Во второй части мы находим кеносис Уоррена, метонимическое уничтожение его собственного видения. Изоляция, а не регрессия «—601 модус опустошения поэтического «я», который предпочитает Уоррен. Там, в первой части, он мог слышать, как стучит его сердце, здесь он слышит метонимические персонификации чувствительности, моментально расстроенные неожиданностью. Валун и ручей — это падшие сознания, и Уоррен близок к ним, ко сну и смерти с тех пор, как он услышал «звук бегущей воды в темноте». Движение от редуктивного слуха к гиперболическому зрению в трех завершающих часть строках — это ответ даймонизации Уоррена, его подъем к Американскому Контр- Возвышенному. В третьей части образы высокого и низкого смешаны с перспективизмом, поднимающимся до дантовского чувства ужаса, которое преображает прозрачность сосульки, ледяного кристалла, в нечто, больше похожее на магический кристалл:
Меж тем на восточном горбу горы
Потемки стынут, и там, где не было
Часами солнца, сосулька растет
Геометрической глыбой
Это аскесис Уоррена, сублимация через метафору личной смерти к безличной полноте смысла, к «геометрической глыбе» сосульки. Поскольку стихотворение постоянно рассуждает о скрытых контрастах оттепели и заката, геометрия сосульки — это согласование, которое требуется для такого рассуждения, точка перспективы, в которой сходятся природа, внешнее, и признаки бессмертия Уоррена, внутреннее. Метафора «неудачна» в том особом смысле, о котором я писал в главе 5, т. е. имеет место неудача перспективизма, пытавшегося превратить поэтический кризис в восстановление смысла.

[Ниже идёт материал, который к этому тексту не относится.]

Each row is a point. Each copy is the shape, with its points in the same order, turned, moved and blurred by noise. Is it also mirrored, or only turned?
In the rows, 128 means zero.

Shape, 8 rows:
[[164 155]
 [125  83]
 [214 122]
 [162 155]
 [ 61  95]
 [155  71]
 [172 120]
 [163 158]]
Copy 1:
[[162 150]
 [ 87 135]
 [146 212]
 [165 152]
 [ 78  70]
 [ 85 165]
 [130 170]
 [167 146]]
Copy 1 is: mirrored
Copy 2, 8 rows:
[[156  97]
 [ 97 155]
 [107  63]
 [158 105]
 [130 220]
 [ 78 133]
 [117 105]
 [160 101]]
Copy 2 is: only turned
Copy 3 (8 x 2):
[[109  99]
 [171 137]
 [162  52]
 [107  82]
 [141 207]
 [187 120]
 [148 106]
 [109  95]]
Copy 3 is: mirrored

Shape (6 x 3):
[[185 138 128]
 [ 98  82  90]
 [194 100 176]
 [133 105 134]
 [102 129  90]
 [101 218 113]]
Copy 1 (6 x 3):
[[ 74  85 161]
 [103 155  84]
 [ 91  35 133]
 [109 102 117]
 [109 160 132]
 [139 166 214]]
Copy 1 is: mirrored
Copy 2:
[[173 143 111]
 [100  91 167]
 [164 141  57]
 [119 131 129]
 [117 120 184]
 [138 208 206]]
Copy 2 is: mirrored
Copy 3:
[[106 114 189]
 [149 101  91]
 [ 51 111 167]
 [107 125 129]
 [165 133 119]
 [180 200 174]]
Copy 3 is: only turned

Shape (10 x 4):
[[162  12 147 147]
 [134 157  96 151]
 [101 139 112 110]
 [105 176 136 184]
 [159 155 159 153]
 [133 167 122  81]
 [106 154 115 175]
 [198 107 155 153]
 [119 141 233 178]
 [122 167  62 131]]
Copy 1 (10 x 4):
[[158 174  34 210]
 [151 102 151 128]
 [115  97 100 108]
 [112 100 170 156]
 [119 156 160 146]
 [113 127 115  76]
 [128  84 150 154]
 [164 199 126 168]
 [ 48 161 154 200]
 [165  80 140  96]]
Copy 1 is: mirrored
Copy 2 (10 x 4):
[[200  85  38 102]
 [136 147 158 143]
 [ 93 148 118 131]
 [125 117 166 194]
 [147  80 155 124]
 [ 80 127 153 101]
 [137 134 150 178]
 [181  68 126 101]
 [112  14 129 171]
 [118 186 150 144]]
Copy 2 is: only turned
Copy 3, 10 rows:
[[164 111 186 208]
 [147 119  71 103]
 [103 127  96 135]
 [130 114 120  61]
 [155 162 125  87]
 [109 172  69 122]
 [130 100 100  79]
 [187 157 153 141]
 [118 167 214  65]
 [140 104  47 113]]
Copy 3 is: mirrored
Copy 4:
[[ 88  33 108  51]
 [145 148  86 142]
 [141 155 137 100]
 [202 138  91 122]
 [167  90 115 149]
 [140 147 161 151]
 [177 142  79 109]
 [130  51 105 145]
 [233  49 128 102]
 [127 187  96 135]]
Copy 4 is: mirrored

Shape (11 x 6):
[[ 55  61 142 137 116  98]
 [162 217  64 161  98 114]
 [176  74 165 132 159 142]
 [146 109 128 136 129 124]
 [101 142 123 123 129  99]
 [161  77  99 113 193 209]
 [128 113  84  79 116 141]
 [118 184 115 231  87  79]
 [ 95  93 194  60 125 162]
 [168 173 124  87 189 137]
 [ 99 141 133 118 146 181]]
Copy 1:
[[170 103 135  61 216 130]
 [ 42  93  67 139 102 138]
 [149 173 189 165 167 117]
 [120 136 144 131 169 132]
 [125  91 130  86 149 126]
 [188 206 137 156 117  78]
 [108 170 112  69 141 122]
 [ 95  23  79 166 165 170]
 [183 154 206  63 135 149]
 [ 92 131 157 121  88  85]
 [177 115 136 100 106 130]]
Copy 1 is: mirrored
Copy 2 (11 x 6):
[[181 141 119 179 138 235]
 [ 65  65 119 181  88  88]
 [173 160 153 127 190 122]
 [144 127 142 151 150 141]
 [148  92 106 157 122 164]
 [181 181 189  85 107 105]
 [141  90 176 114 108 167]
 [ 75 113  71 246 121 127]
 [165 132 114  63 170 210]
 [165  82 116  89 126  80]
 [138 145 108  97 101 153]]
Copy 2 is: only turned
Copy 3, 11 rows:
[[106 150 175  45 171 127]
 [ 70  73  90 148  48 101]
 [200 133 158 112 117 159]
 [138 122 141 104 111 133]
 [105 119 134 110 144 104]
 [153 147 188 160 109 220]
 [100 161 112 128 121 161]
 [ 94  47 141  59  69  52]
 [155 222 151 121 158 113]
 [148 115 123 203 123 133]
 [106 158 176 153 112 122]]
Copy 3 is: only turned

Shape (12 x 8):
[[121 194 118 177 222  64 174 163]
 [176 111 130 111  97 137  92 177]
 [161 171 104 163  81  97 104 122]
 [ 98 101 140 150 200 118 109  85]
 [141 147  52 121 117  94  75  95]
 [112 137 152 157 110 124 162  73]
 [ 84 178 148  84 157 133 176 155]
 [163 140 136 132  86 141  93 167]
 [165  91 116  92 121 118 147  94]
 [150 163 159 137 103  74  62  62]
 [189 127 111 169 110 242  95  73]
 [133  90 133 156 107 146 171 146]]
Copy 1 (12 x 8):
[[ 28 109  40 181 148 167 144 161]
 [169 134 129  72 133 135 182 159]
 [124 187 111 102  70 167 133 151]
 [131  94 125 196 151 135  83 148]
 [123 219 151 140 131 137 119 147]
 [121  97 131 159  50 127  98 122]
 [ 59  83  94 112 128  72 139 114]
 [160 138 111  70 110 143 153 152]
 [131 119 186 160 103 104 166 150]
 [122 161 151 117  73 154  72 206]
 [249 144  83 158  66  82 128 147]
 [150  85 120 132  97 147 173 102]]
Copy 1 is: mirrored
Copy 2 (12 x 8):
[[ 81 123  80  33  69 152 117 158]
 [130  91 128 200 127  92 162 130]
 [173  80 148 115 146 131 150 171]
 [110 174 172 112  98 109  66 128]
 [149  78 203  94 136  73 144 142]
 [162 171 138 107 167 151 109 125]
 [ 54 166  98  95 169 119 151 121]
 [129  90 132 185 146 120 157 153]
 [159 153 153 137 128  91 157  77]
 [178 160 194 124 135 108 147 209]
 [142  97 232 194 151 200 119  85]
 [149 122  97 160 147 133 103  84]]
Copy 2 is: mirrored
Copy 3 (12 x 8):
[[165 248 165 120 131  79 117 172]
 [107  68 116 181 132 140 122 171]
 [145 111 100 102 121 149  88 202]
 [129 171 184 118 129 179 125  88]
 [ 98 138  79 115 157 187  71 157]
 [164 115 146  66 147 147 153 116]
 [194 144 139 149 174  84 108  99]
 [135  76 113 169 100 141 106 171]
 [113 107 117 123 188 161 171 137]
 [154  95 161  93 162 212  77 183]
 [163  96  67 152  73 237 183 129]
 [120  99 122 114 111 104 178 128]]
Copy 3 is: mirrored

Оригинальность и сила Уоррена заметны на протяжении всего стихотворения, но в особенности в части 4, в переиначивании, не сопоставимом ни с чем в американской поэзии со времен «Осенних зарниц». В пророческом представлении Уоррен видит время через полвека после своей смерти, воздавая все возможное необходимости и силе изменения. Это благословение сыну, с самого начала двойственное, интроецирует будущее и проецирует прошлое, уничтожая «красный закат» настоящего времени стихотворения. Благословляя «из будущего в другое» будущее, Уоррен проявляет amor fati, напоминающую Ницше или таких последователей Ницше, как Иейтс и Манн. В семьдесят четыре года, заканчивая «Избранника» (1951), Манн писал о своей работе (и Уоррен мог бы так же сказать о своем пророческом благословении):
«Amor fati — я, пожалуй, не стану особенно возражать, если окажусь одним из тех, кто пришел уже под вечер и уйдет одним из последних, замыкая прощальное шествие, и мне думается, что после меня вряд ли кто-нибудь станет еще раз пересказывать эту историю, так же как и легенды об Иосифе».
Вордсворт, благословляющий свою сестру в конце «Тинтернского аббатства», и Кольридж во многих подобных же ситуациях — это главные предки стихотворения Уоррена, которое, быть может, никто уже не будет переписывать еще раз. «Бессмертие / В любящем бдении смерти» доверяет свое значение преодолению «бдения», хотя и используя значение его корня — «бдительность». Уоррен, неуживчивый антиэмерсонианец, добивается свежести преобразования, сознательно запаздывая и все же возрождая эмерсонианский отказ опаздывать.